Observing that you just can’t bring yourself to care about which way Hodgson voted would be like saying that Britain should give up its seat on the UN Security Council, because we haven’t been a serious world power for decades – or taking the view that we shouldn’t spend gazillions on nuclear weapons that we wouldn’t ever be allowed to use anyway unless the Americans told us to. Not to give a quarter of a toss about who Hodgson voted for may not technically be treason – yet – but it comes as near as dammit to accepting that England is in the geriatric home of international football, and doesn’t really know quite what it is doing any more.

Which is obviously absurd. We’ve still got it.

As for the Ballon d’Or voting breakdown in its entirety, it reads like a love letter to all sports which rely on human judges – which are, of course, the absolute best sports, unless you count the ones where you have to look at a clock to know how anyone competing in them is doing.

That neither Messi nor Ronaldo could bring themselves to acknowledge that the other one has been playing fairly well this year only adds to the gravitas of the poll, to which even more dementedly serious statistical scrutiny should be applied. Were that possible.
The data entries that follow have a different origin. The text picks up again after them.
Each row is a point on a landscape with many valleys, with its height.
A ball rolls from a point to the lowest of its 2 nearest points, and stops where none of them is lower. Distance is the straight distance between rows; heights are no part of it.
Tes: [135 124 156 124 173 188 117 166 150 149  82 131  84 134  91 119 129 152
 105 150 106 144 111 141 145 197 150  88 169 153 156 140 136 120  82 170]  h=491
Rivab: [128 131 122 233 138 100 111  79 159  80 206 133 135  99 175 163 126 144
 154 105  93 147 105 165 104  97 114 135  55 131 111  89 110 152 169  86]  h=237
sefe: [113  88  76 124 135 132 148  83 183 160  98 122 148 142 127 152 147 105
 156 146 137 162 137  71 108 121 159 137 113 117 120 144  95 120 170 110]  h=311
ruga: [ 98 118 106  80 133 108  90 156 100 183 137  86 126 157 158 101  64 136
 131 138 159 126 124 164 104 138  97 100 173 102 126 107 183 139 104 164]  h=217
suvod: [144 147 119  83 148 168 109 107 112 149 108 131  66 119 127 143 168 155
 143 155 152 138 133 117 111 145 183  91 140 132  65 140 152 169 180 129]  h=274
Gadon: [159 107 188 142 113 158  98 129  71 117  89 114 101 189 120 103 165  97
  90  98 111 162 185 115 147 165 111 102 155 107 188 133 139  73 139 133]  h=385
migom: [152  83 126 166 147 153  89 110  89 178  98 113 110 181 154 124  96 120
 146 123 140 169 141 126 137 102 138  84 129 121 168 109 136  43 176 147]  h=420
kuz: [153 126 125 162 155 196 133 128 129 100 113 149 166  87 129 120 108 174
 113 130 107  89 146 106 141 102 139  83 178 163 157 121  83 202 113 147]  h=473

Having said all that, a certain unease makes me wonder whether the experts are wrong, and we have actually reached peak sporting award (I’m sure we’ve certainly reached peak describing-things-as-peak, so my apologies for that styling). Watching the Sports Personality of the Year last month, the video packages seemed to have become so insanely over-produced and light on actual action that it was difficult to escape the conclusion that sport is now just the raw material – the rushes, if you like – for the real virtuosos: the makers of montages.

Then again, perhaps this sort of naysaying could be headed off by simply creating further awards. Let the Montage d’Or category be added to the roster of at least one gala event, and we need say no more about it. The show – all of the shows – must go on.